Mientras Rabelais se hallaba escribiendo el
Cuarto Libro,
la lucha de Francia contra las reivindicaciones del Papa se encaminaba hacia su punto álgido. Este hecho habría de reflejarse en el capítulo sobre las decretales. Por aquella época, éstas se habían convertido prácticamente en documentos oficiales, correspondiendo a la política galicana del poder real; pero cuando el libro apareció, el conflicto con el Papa se hallaba casi allanado. Desde esta perspectiva, la toma de posición publicista de Rabelais llegaba con cierto retraso.

Encontramos nuevas alusiones a sucesos políticos de actualidad en ciertos episodios importantes del
Cuarto Libro,
como el de la guerra de las Morcillas (lucha de los calvinistas ginebrinos) y el de la tempestad (Concilio de Trento).

Limitémonos a estudiar los hechos mencionados, que bastan para indicar hasta qué punto la actualidad política, con su secuela de acontecimientos, tareas y problemas, se hallaba reflejada en la obra de Rabelais. Su libro constituye una especie de «vistazo general»: hasta tal punto conservaba actualidad y estaba «al día». Al mismo tiempo, los problemas que trata son infinitamente más amplios y profundos que cualquier «vistazo general», toda vez que rebasan ampliamente los límites del período contemporáneo inmediato y hasta de cualquier época concreta.

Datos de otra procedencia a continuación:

In the data rows, the value 50 means zero.
Some points, one per row:
[51 70 69 57 60 60 75 84 60 52 50 42 54 43 32 43]
[40 60 61 60 61 49 51 52 44 62 70 68 78 67 58 65]
[32 47 55 48 57 49 35 41 46 63 80 78 77 70 62 60]
[42 24 28 41 48 39  8  0 33 60 79 81 69 80 87 73]
[57 30 36 41 41 48 31 29 57 46 48 47 28 46 59 46]
[63 51 49 45 52 61 63 68 60 42 34 29 28 33 37 35]
[56 72 67 61 61 57 77 78 57 52 46 39 55 45 37 48]
[43 59 56 56 53 46 54 51 44 54 56 58 67 59 51 57]
[40 43 47 49 47 44 36 35 45 54 61 64 60 61 61 56]
[46 37 39 41 48 49 34 34 46 53 60 60 53 58 60 52]
[51 46 47 48 54 52 41 42 49 55 61 58 53 57 58 56]
[50 45 44 45 51 51 47 45 50 50 51 50 49 51 52 48]
[52 49 50 54 50 48 46 43 47 52 53 53 52 53 57 58]
[52 54 57 51 47 54 61 67 60 47 38 38 35 35 36 38]
[52 53 46 45 51 53 54 55 44 46 46 46 52 50 46 47]
[50 45 41 50 45 42 42 34 40 47 48 53 54 56 58 57]
[53 51 57 58 43 47 53 53 61 46 38 41 33 39 46 45]
[54 64 68 55 55 63 75 87 69 47 36 32 32 29 27 32]
[46 62 55 51 62 53 59 59 41 56 62 57 75 62 49 57]
[36 42 41 48 49 39 26 20 31 58 74 78 81 77 72 70]
[48 23 31 44 35 37 17  9 45 48 52 61 39 55 71 58]
[62 43 48 43 43 59 59 67 69 39 24 24  9 21 33 25]
[65 62 49 48 54 58 74 69 50 41 31 28 41 39 35 42]
[55 61 55 64 45 42 61 50 46 45 35 42 50 47 48 56]
[52 60 65 59 40 49 70 76 67 41 24 28 25 24 27 32]
[55 68 70 62 55 58 78 85 66 49 36 32 38 32 30 39]
[46 64 60 54 59 54 63 66 48 54 57 52 67 55 43 52]
[39 47 50 59 50 39 31 25 38 61 70 75 73 71 73 73]
[47 42 53 46 45 53 47 56 66 49 47 46 31 38 43 37]
[56 47 42 44 55 55 47 46 45 51 55 50 52 54 54 52]
[49 53 51 50 53 51 53 53 47 52 55 53 59 53 49 53]
[47 39 34 41 45 44 34 28 36 48 54 59 58 61 61 56]
[53 37 41 52 38 40 33 27 47 46 42 50 38 49 62 54]
[60 58 62 49 48 62 73 85 73 40 27 22 18 20 22 24]
[54 68 60 54 62 58 71 73 49 50 50 45 61 50 40 50]
[35 58 54 52 58 48 50 49 39 59 69 69 82 69 56 61]
[34 31 34 44 47 36 11  3 30 62 83 87 81 83 82 75]
[49 20 29 41 37 40 13  8 48 50 55 61 35 55 73 55]
[64 49 54 45 51 64 64 73 72 44 32 26 15 25 33 29]
[57 68 59 52 63 61 74 76 49 50 48 41 58 48 38 49]
[42 57 55 59 53 43 48 44 39 56 58 63 72 63 58 63]
[42 51 62 55 49 48 48 54 60 55 57 56 51 49 48 50]
[47 46 50 48 55 53 45 48 52 56 59 57 53 54 55 52]
[46 51 52 47 60 55 48 51 48 59 68 62 66 62 55 56]
[39 47 48 46 60 50 36 38 39 64 79 75 78 72 65 65]
[42 29 32 41 47 40 16  9 35 57 71 75 65 73 77 67]
[48 36 43 41 48 53 36 42 53 52 56 54 41 48 54 45]
[53 46 42 41 54 55 45 47 44 52 57 53 54 55 53 51]
[50 49 48 52 52 48 44 41 44 54 57 58 60 59 59 60]
[46 51 52 46 52 54 52 57 53 52 54 52 53 51 45 45]
[43 45 43 46 57 49 37 35 40 57 68 67 69 68 65 61]
[45 40 46 50 49 46 34 33 47 56 62 63 56 60 64 59]
[50 45 48 45 51 54 47 51 57 51 54 50 45 49 50 45]
[48 48 45 44 58 55 48 49 45 54 59 56 59 57 54 52]
[44 45 43 45 52 48 39 37 39 54 62 64 65 65 61 58]
[46 51 51 48 50 51 53 56 53 49 49 49 50 48 46 44]
[49 47 47 52 50 45 43 37 45 53 58 57 58 58 60 60]
[50 52 60 55 48 52 54 60 61 51 45 46 38 40 43 44]
[55 52 49 43 50 57 60 65 54 44 39 37 40 40 37 38]
[53 59 59 64 53 46 54 49 49 54 53 53 58 54 57 62]
Here are 12 more points, each followed by its number:
[51 58 67 56 45 55 67 79 69 44 32 33 28 26 28 32] 0
[49 63 58 49 61 58 67 71 53 53 54 47 60 52 40 45] 1
[39 50 47 53 56 43 34 28 33 60 77 77 84 78 72 73] 2
[41 30 38 44 40 40 20 17 42 53 62 69 54 62 69 60] 3
[53 40 46 43 49 55 43 49 59 50 51 48 35 44 50 42] 4
[57 54 52 50 58 57 57 58 53 52 53 46 50 50 49 51] 5
[49 57 54 53 53 51 53 53 47 52 55 54 59 55 51 55] 6
[46 51 53 51 49 48 49 50 50 52 53 54 54 51 50 52] 7
[50 48 50 51 51 50 46 46 50 53 55 54 52 52 54 53] 8
[50 49 50 49 50 52 51 53 53 51 50 48 47 47 48 46] 9
[49 51 47 45 53 53 50 51 47 50 55 52 56 54 50 49] 10
[49 43 40 48 49 42 39 30 40 51 58 58 60 62 63 61] 11
Which of these numbered points is nearest to each point below, ignoring the direction in which the first points spread most? Its number follows each.
[52 56 54 47 60 59 59 63 53 53 56 49 54 51 45 47] > 5
[41 48 43 53 59 43 31 23 29 61 80 79 87 82 77 78] > 2
[51 61 61 47 62 63 68 76 59 54 57 46 56 47 37 43] > 1
[50 48 57 50 48 54 50 58 64 50 47 46 36 41 45 42] > 0
[60 49 49 50 37 49 61 61 58 35 19 24 19 24 32 33] > 3
[46 46 43 42 53 50 44 42 42 53 59 58 62 59 55 53] > 10
[42 38 43 44 48 46 33 33 47 55 64 64 57 60 61 55] > 9
[51 50 46 44 54 55 53 53 50 50 53 49 53 51 47 47] > 10
[45 68 64 61 58 49 66 63 48 55 56 54 72 58 47 57] > 2
[55 47 45 44 53 55 52 53 52 51 51 46 45 47 48 46] > 9
[41 57 52 48 59 52 54 55 41 57 64 61 74 63 51 55] > 1
[54 48 41 51 47 46 45 38 41 46 45 49 51 54 58 56] > 11
[48 54 58 49 42 52 65 72 64 41 31 34 30 29 28 29] > 0
[37 49 49 53 54 41 34 30 34 60 74 76 82 74 69 70] > 2
[49 38 42 46 42 45 35 35 50 48 49 52 41 49 57 49] > 3
[49 49 49 50 55 51 46 45 48 54 58 56 57 57 58 55] > 5
[53 44 50 42 52 61 52 62 62 50 48 42 33 38 41 36] > 4
Now 12 new points, numbered from 0 again:
[50 41 42 43 43 47 42 40 50 46 46 49 42 48 51 46] 0
[56 48 48 53 47 48 49 46 51 50 45 46 43 47 52 51] 1
[53 59 60 50 54 59 70 77 62 48 41 37 40 36 32 35] 2
[51 50 43 52 50 44 45 37 37 49 51 55 60 59 59 61] 3
[53 46 51 56 38 42 50 46 56 44 34 40 32 38 48 46] 4
[61 61 65 57 47 57 76 82 73 42 26 22 21 21 25 30] 5
[55 69 63 56 59 58 78 81 55 49 40 36 50 40 33 43] 6
[43 63 59 57 55 48 57 57 44 54 58 58 70 59 48 57] 7
[37 51 58 52 54 48 45 50 49 60 69 67 67 60 53 57] 8
[42 41 47 49 53 47 30 31 45 61 73 72 65 66 67 63] 9
[46 40 44 40 52 55 38 45 51 54 60 57 49 52 53 46] 10
[54 37 33 43 49 45 35 24 38 51 57 57 56 62 66 61] 11
Which of these numbered points is nearest to each point below, ignoring the direction in which the first points spread most? Its number follows each.
[53 46 51 45 42 53 56 61 62 42 34 35 27 32 36 33] > 0
[49 51 56 52 52 54 52 58 58 53 52 49 45 46 48 46] > 9
[49 56 60 55 54 53 55 60 58 54 55 51 52 49 47 50] > 9
[47 55 49 50 55 49 50 46 39 54 60 59 68 61 54 59] > 6
[51 41 45 45 43 50 46 48 57 46 42 43 33 41 47 41] > 0
[48 43 44 43 52 51 39 40 47 52 60 59 55 58 57 53] > 10
[51 44 51 49 47 51 48 50 58 49 47 46 38 42 48 45] > 5
[39 42 42 53 53 37 25 15 30 61 77 80 83 80 79 77] > 6
[45 49 49 49 52 47 46 44 46 54 59 59 61 58 55 56] > 2
[58 55 52 60 39 44 61 55 53 40 25 32 31 34 40 45] > 4
[44 72 71 59 60 56 75 82 58 54 51 46 61 45 32 44] > 7
[44 50 48 51 55 46 39 35 37 57 68 68 74 70 65 67] > 6
[47 58 52 54 56 49 52 49 40 54 58 59 69 62 56 60] > 6
[59 42 38 44 53 53 44 40 46 49 50 47 45 52 58 52] > 11
[44 66 55 56 64 51 57 54 36 57 66 63 84 69 55 65] > 7
[64 58 52 55 42 53 71 69 57 35 16 21 23 26 32 35] > 4
[57 62 60 58 56 55 66 67 54 50 45 41 49 45 43 49] > 6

En medio de las luchas que entablaban entre sí las fuerzas de su tiempo, Rabelais
ocupaba las posiciones de avanzada y más progresistas.
Para él, el poder real era la encarnación del
principio nuevo,
al que pertenecía el futuro histórico inmediato, es decir, el principio del
Estado nacional.
Por eso experimentaba idéntica aversión ante las pretensiones del Papado y las del Imperio, tendientes a acceder a un poder supremo supranacional. En las pretensiones del Papa y del Emperador veía el pasado agonizante de los siglos góticos, mientras que, en su opinión,
el Estado nacional era el nuevo y flamante principio de la vida histórica y estatal del pueblo.
Tal era su posición
directa,
a la vez que
perfectamente sincera.

Su postura en los campos científico y cultural era igualmente directa, franca y sincera: era un partidario declarado de la instrucción humanista y de sus novedosos métodos y apreciaciones. En el campo de la medicina, exigía el retorno a las fuentes verdaderas de la medicina antigua: Hipócrates y Galeno, y se negaba a aceptar los principios de la medicina árabe, que pervertía las tradiciones antiguas. En el campo del Derecho, reclamaba asimismo el retorno a las fuentes antiguas del Derecho romano, no alteradas por las interpretaciones bárbaras de los ignorantes exégetas de la Edad Media. En arte militar, en todos los campos de la técnica, en problemas relacionados con la educación, la arquitectura, la cultura física, la vestimenta, la vida cotidiana y las costumbres se reveló un ferviente partidario de todas las innovaciones de vanguardia, de todo aquello que afluía de Italia con un ímpetu poderoso e irresistible. En todos los campos que han dejado trazas en su obra (una obra realmente enciclopédica), fue el
hombre de vanguardia de su tiempo.
Poseía un excepcional sentido para captar lo nuevo, no solamente la innovación y la moda, sino la novedad esencial, que
surgía
efectivamente de
la muerte de lo antiguo
y a la que en verdad pertenecía el
futuro.
Su aptitud para sentir, elegir y evidenciar esta novedad esencial,
naciente,
se hallaba particularmente desarrollada.